Eu égard à la solution du litige, il y a lieu d’ordonner à l’association la remise au salarié d’une attestation destinée à Pôle emploi, d’un solde de tout compte, d’un certificat de travail et d’un bulletin de salaire, conformes aux dispositions du présent arrêt.
Le salarié sera débouté de sa demande d’astreinte qui n’est pas nécessaire.
Sur les dépens et les frais irrépétibles
Eu égard à la solution du litige, le jugement sera infirmé en ce qu’il statue sur les dépens et les frais irrépétibles de la procédure.

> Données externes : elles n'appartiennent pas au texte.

Every row gives one point. A path goes straight from each point to the next, and from the last back to the first. The post is the endless flat space through its rows: a point in 2 columns, a line in 3, a plane in 4, and so on, so that a path can go around it. How many times does the path go around the post? Going back the other way cancels.

Post (2 x 3):
-0.009,-0.027,0.060
0.026,0.036,-0.014
Path (22 x 3):
-0.018,-0.021,-0.021
0.041,-0.025,-0.035
0.071,-0.019,0.043
-0.002,-0.038,0.095
-0.024,0.057,0.067
-0.012,0.055,-0.021
-0.013,0.012,-0.011
0.019,-0.016,0.001
0.035,-0.040,0.034
0.082,0.054,-0.006
0.021,0.039,0.025
-0.015,0.047,0.006
-0.055,0.003,0.010
0.002,-0.021,-0.005
0.057,-0.047,0.010
0.042,0.003,0.030
0.047,0.062,0.050
-0.008,0.010,0.041
-0.035,0.004,0.024
-0.006,-0.007,0.013
-0.052,-0.006,-0.015
-0.037,0.022,-0.002
Times around: 3

Post (7 x 8):
-0.057,0.035,-0.012,-0.076,0.028,-0.052,0.050,-0.004
-0.013,0.011,-0.013,-0.018,0.016,0.078,0.018,-0.021
-0.004,0.013,0.013,0.018,0.035,0.003,0.003,-0.065
-0.020,0.017,0.078,0.023,0.071,0.043,0.022,-0.016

L’association sera condamnée aux dépens de première instance et d’appel ainsi qu’à payer au salarié la somme de 3 000 euros sur le fondement de l’article 700 du code de procédure civile.
PAR CES MOTIFS
La cour, statuant par arrêt contradictoire,
INFIRME le jugement en ce qu’il juge le licenciement fondé sur une faute grave et en ce qu’il déboute [W] [E] de ses demandes de requalification des contrats à durée déterminée en un contrat à durée indéterminée, d’indemnité de requalification, de rappel de salaire sur la période du 1er juillet 2018 au 11 septembre 2018, d’indemnité de licenciement, d’indemnité compensatrice de préavis, d’indemnité pour licenciement sans cause réelle et sérieuse et en ce qu’il statue sur les dépens et les frais irrépétibles,
Statuant à nouveau sur les chefs infirmés et y ajoutant,
REQUALIFIE les contrats de travail à durée déterminée en un contrat de travail à durée indéterminée à compter du 14 mars 2018,
DIT que le licenciement pour faute grave n’est pas fondé sur une cause réelle et sérieuse,
CONDAMNE l’association Ecole de danse du [Localité 3] à payer à [W] [E] les sommes suivantes :
* 3 003 euros à titre d’indemnité de requalification,
* 2 598,75 euros à titre de rappel de salaire sur la période comprise entre le 1er juillet 2018 et le 11 septembre 2018,
* 259,87 euros à titre d’indemnité compensatrice de congés payés incidents,
* 1 376,37 euros à titre d’indemnité légale de licenciement,
* 6 006 euros à titre d’indemnité compensatrice de préavis,
* 600,60 euros à titre d’indemnité compensatrice de congés payés incidents,
* 6 006 euros à titre d’indemnité pour licenciement sans cause réelle et sérieuse,
ORDONNE à l’association Ecole de danse du [Localité 3] la remise à [W] [E] d’une attestation destinée à Pôle emploi, d’un solde de tout compte, d’un certificat de travail et d’un bulletin de salaire, conformes aux dispositions du présent arrêt,
CONDAMNE l’association Ecole de danse du [Localité 3] aux entiers dépens,
CONDAMNE l’association Ecole de danse du [Localité 3] à payer à [W] [E] la somme de 3 000 euros au titre de l’article 700 du code de procédure civile,
DEBOUTE les parties des autres demandes,
CONFIRME le jugement pour le surplus des dispositions,
Prononcé publiquement par mise à disposition de l’arrêt au greffe de la cour, les parties en ayant été préalablement avisées dans les conditions prévues au deuxième alinéa de l’article 450 du code de procédure civile.
Signé par Madame Isabelle MONTAGNE, Président, et par Madame Dévi POUNIANDY, Greffier, auquel la minute de la décision a été remise par le magistrat signataire.